Они устремили взгляды на меня. Я встала и улыбнулась им. Понятия не имела, что именно сотворил Хромус, но твердо решила выведать у него всё позже. Деревенские ребята мне понравились. Наверное, своей простотой и добродушием. К тому же у нас появилась общая тайна, а это сближает.

— А давайте дружить? — предложила я, протягивая им ладонь.

Брат с сестрой переглянулись, и по счастливым улыбкам на их лицах я поняла, что они не против дружбы. Нерешительно пожали мою руку.

— Так чем ты так руку порезала? — спросила я у Даши, а она, вновь переглянувшись с братом, весело рассмеялась.

— Да ясно чем, камышом! Много раз уже резалась, но так сильно — впервые. Испугалась, когда кровь не хотела останавливаться, думала, умру. Спасибо тебе, спасла меня!

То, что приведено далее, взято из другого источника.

Below are the code and all the weights of a small trained network. Each question names an input and a class and asks about switching units off, where a switched-off unit gives its printed mean instead of its output.

import numpy as np


def w(rows, s, z=0):
    codes = np.array(rows[::2]) - 128.0
    scale = np.full(codes.shape[1], s)
    scale[-1] = z or s
    return codes * scale


def norm(h):
    return h / np.sqrt((h * h).mean(-1, keepdims=True) + 1e-5)


def f(y):
    return y / 2 * (1 + np.tanh(0.7978845608 * (y + 0.044715 * y**3)))


def log_softmax(a):
    a = a - a.max(-1, keepdims=True)
    return a - np.log(np.exp(a).sum(-1, keepdims=True))


def net(x, mask):
    res = np.array(x, float).reshape(1, 8) / 4 @ E
    u = 0
    for l in range(4):
        y = f(norm(res) @ A[l][:, :-1].T + A[l][:, -1])
        res = res + np.where(mask[u : u + 6], y, B[l][:, -1]) @ B[l][:, :-1]
        u += 6
    return log_softmax(norm(res)[-1] @ U[:, :-1].T + U[:, -1])


A, B = {}, {}
E = w([
[129,129,129,128,127,128,127,127,129,125],'x0',
[127,129,128,128,130,127,127,129,129,129],'x1',
[115,64,130,152,109,173,131,136,220,143],'x2',
[163,150,91,140,187,57,200,70,168,128],'x3',
[127,127,128,128,127,127,127,127,128,126],'x4',
[128,129,129,128,129,127,126,129,128,126],'x5',
[129,128,127,128,127,129,128,128,127,128],'x6',
[83,105,74,9,126,141,119,108,118,127],'x7',
],0.013)
A[0] = w([
[152,187,162,182,127,109,137,115,30,105,69],'L0N1',
[123,152,149,141,127,158,85,157,16,139,41],'L0N2',
[93,122,146,122,111,183,79,139,79,147,64],'L0N3',
[135,137,196,254,119,142,101,164,93,106,177],'L0N4',
[140,114,149,137,104,181,85,169,139,152,3],'L0N5',
[143,170,158,255,145,105,126,120,132,139,99],'L0N6',
],0.014,0.0034)
B[0] = w([
[92,83,80,146,214,50,70,223,97,238,201],'L0N1',
[177,181,108,63,13,109,44,130,146,113,200],'L0N2',
[188,104,179,144,156,88,197,199,116,106,194],'L0N3',
[101,185,111,132,75,206,60,7,160,197,247],'L0N4',
[81,113,131,172,136,212,160,98,98,154,179],'L0N5',
[167,88,151,129,133,102,209,225,126,51,227],'L0N6',
],0.012,0.014)
A[1] = w([
[90,141,139,162,148,108,125,154,82,54,65],'L1N1',
[60,160,110,143,181,108,96,90,62,141,2],'L1N2',
[85,160,159,145,171,112,113,88,58,112,57],'L1N3',
[164,211,138,66,126,55,132,106,2,79,89],'L1N4',
[90,166,59,125,185,90,105,15,150,144,41],'L1N5',
[65,84,129,114,140,146,81,172,77,92,80],'L1N6',
],0.017,0.0024)
B[1] = w([
[161,95,78,148,148,125,110,129,146,179,133],'L1N1',
[98,123,204,107,159,114,114,6,148,103,164],'L1N2',
[124,117,131,117,108,99,141,107,152,141,137],'L1N3',
[33,165,101,191,151,189,122,94,25,55,250],'L1N4',
[79,180,142,127,157,98,85,23,155,185,215],'L1N5',
[153,125,217,82,110,187,145,153,137,129,164],'L1N6',
],0.012)
A[2] = w([
[160,127,115,143,244,2,150,235,3,138,66],'L2N1',
[74,71,98,46,107,179,151,216,75,32,46],'L2N2',
[204,107,229,65,141,122,221,146,189,114,15],'L2N3',
[142,76,32,88,156,40,169,99,210,111,114],'L2N4',
[194,118,127,181,93,66,175,157,217,41,7],'L2N5',
[131,183,171,102,149,78,67,161,22,120,53],'L2N6',
],0.013,0.0016)
B[2] = w([
[158,175,180,150,120,158,254,171,107,198,254],'L2N1',
[105,137,125,74,111,135,185,169,153,90,220],'L2N2',
[108,27,183,127,145,101,77,71,146,122,215],'L2N3',
[155,149,99,141,110,141,50,163,132,155,196],'L2N4',
[138,120,61,164,192,112,114,102,134,61,204],'L2N5',
[118,107,70,131,127,127,102,103,179,51,238],'L2N6',
],0.017,0.0094)
A[3] = w([
[177,90,89,110,78,135,55,142,91,121,2],'L3N1',
[150,88,149,77,96,137,156,165,61,20,65],'L3N2',
[166,82,140,30,115,81,108,105,208,218,66],'L3N3',
[160,28,189,38,129,87,121,166,162,169,21],'L3N4',
[175,58,101,146,138,55,99,114,163,44,62],'L3N5',
[162,162,65,61,86,34,4,186,102,207,27],'L3N6',
],0.017,0.0027)
B[3] = w([
[114,121,134,160,210,90,169,109,134,170,176],'L3N1',
[120,148,70,130,77,116,164,206,168,84,239],'L3N2',
[196,107,141,114,67,120,75,236,101,180,205],'L3N3',
[77,74,231,61,170,76,170,5,127,177,192],'L3N4',
[206,57,135,157,149,148,110,104,131,46,206],'L3N5',
[183,104,89,32,147,52,36,150,129,156,254],'L3N6',
],0.018,0.0093)
U = w([
[167,145,84,84,119,65,21,154,129,204,252],'0',
[69,168,63,90,79,115,167,196,136,12,118],'1',
[114,142,165,197,51,243,110,80,149,166,84],'2',
[91,42,222,60,95,105,182,129,164,135,87],'3',
[155,169,152,190,179,88,248,189,98,198,127],'4',
[32,190,104,145,191,92,111,7,91,110,64],'5',
[198,54,111,211,182,119,122,102,161,34,108],'6',
],0.012,0.0025)

Each question gives the input, the list of numbers given to net, and the class t.
The units are the neurons (one row each of A and B). Each row of codes is followed by its name. A weight is (code - 128) times the scale printed after its matrix; where a second scale follows, it is the last column's (A, B and U).
mask holds one flag per neuron, layer by layer. A switched-off neuron (its flag False) gives its mean, the last column of its row in B, instead of its output. The means were averaged over made-up inputs and are rounded, as every weight is.
A unit's drop is (log p(t) with every unit on - log p(t) with that unit switched off) / (log p(t) with every unit on - log p(t) with every unit switched off).
The circuit of an input: a set's keep is (log p(t) with only the set's units on - log p(t) with every unit switched off) / (log p(t) with every unit on - log p(t) with every unit switched off). Starting from the 12 units with the biggest drops (on a tie, the unit counted first), units are removed one at a time, each time the one whose removal leaves the highest keep (on an exact tie, the one counted first), for as long as the keep stays at least 0.8.
units of the circuit, in order: the units of the circuit, biggest drop first
unit that matters most: the unit with the biggest drop
top k neurons: the k neurons with the biggest drops, biggest first
top k neurons in layer l: the k neurons of layer l with the biggest drops, biggest first
drop of u: that unit's drop, to one decimal
input [-1,-6,-6,2,2,-2,6,-5], class 4: units of the circuit, in order => (L2N1)
input [5,4,-5,2,3,8,0,-1], class 4: units of the circuit, in order => (L2N1, L0N1)
input [4,1,-3,1,-7,8,3,0], class 4: top 3 neurons => (L0N4, L2N1, L0N1)
input [-6,-4,3,-7,-5,-6,-4,4], class 3: top 2 neurons => (L1N4, L3N4)
input [-3,5,6,6,8,1,6,3], class 0: top 2 neurons => (L0N6, L1N4)
input [7,5,3,0,4,-2,6,-4], class 2: top 2 neurons => (L0N4, L0N3)
input [6,0,-7,1,-4,-8,-5,-7], class 4: top 4 neurons => (L0N6, L2N1, L0N1, L1N5)
input [-8,7,6,-4,-6,5,7,1], class 3: top 2 neurons => (L0N4, L1N4)
input [1,-1,-1,1,-6,4,-1,-4], class 4: top 2 neurons => (L0N1, L0N6)
input [4,5,3,0,-2,-2,7,8], class 3: top 2 neurons => (L0N4, L1N4)
input [3,4,-4,6,6,-7,7,1], class 5: top 2 neurons => (L0N6, L0N3)
input [2,5,0,5,-8,-1,-4,1], class 5: top 4 neurons => (L0N1, L0N6, L0N3, L0N5)
input [7,4,-2,2,-6,3,4,-8], class 4: top 2 neurons in layer 0 => (L0N1, L0N6)
input [5,4,7,0,6,-5,-1,-6], class 2: units of the circuit, in order => (L0N4)
input [-2,0,2,-8,8,6,-5,-2], class 2: top 2 neurons in layer 0 => (L0N5, L0N1)
input [-6,-2,-1,7,4,5,0,5], class 5: top 2 neurons => (L0N6, L0N4)
input [1,6,0,7,-5,3,-1,-2], class 4: top 2 neurons => (L0N4, L2N1)
input [-1,8,-2,1,-1,-3,-7,5], class 5: top 2 neurons => (L0N6, L0N3)
input [1,1,-7,-7,-7,2,-6,1], class 1: top 2 neurons in layer 0 => (L0N3, L0N4)
input [-4,2,-7,7,-3,-1,0,-3], class 4: unit that matters most => L2N1
input [-5,-4,1,-3,6,-3,-3,1], class 3: drop of L3N4 => 0.3
input [-6,0,-3,-1,-5,3,3,8], class 1: drop of L0N4 => 2.3
input [-5,-2,2,-2,5,-3,-5,-4], class 2: drop of L0N4 => 1.5
input [7,2,0,-4,7,-7,8,1], class 1: top 2 neurons in layer 0 => (L0N2, L0N3)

— От потери крови ты бы не умерла, рано или поздно она бы прекратила течь. Но вот последствия были бы тягостными. Покраснение, воспаление, нагноение и всякие неприятности, которые продлились бы долгое время. Теперь всё это позади. Иди руку в речке от крови помой. — Я проводила взглядом девочку, идущую к самому берегу, и, посмотрев на ее брата, спросила: — Когда теперь еще увидимся?

— Дня через два в это же время приходи. У нас по дому много дел.

— Хорошо, — ответила я и побежала к усадьбе. Из-за всех событий у меня разыгрался зверский аппетит.

Повариха, заметив мой голодный взгляд, едва сдержала слезы. Вложив мне в руку пару румяных пирожков с мясом, она вздохнула и ласково провела рукой по волосам.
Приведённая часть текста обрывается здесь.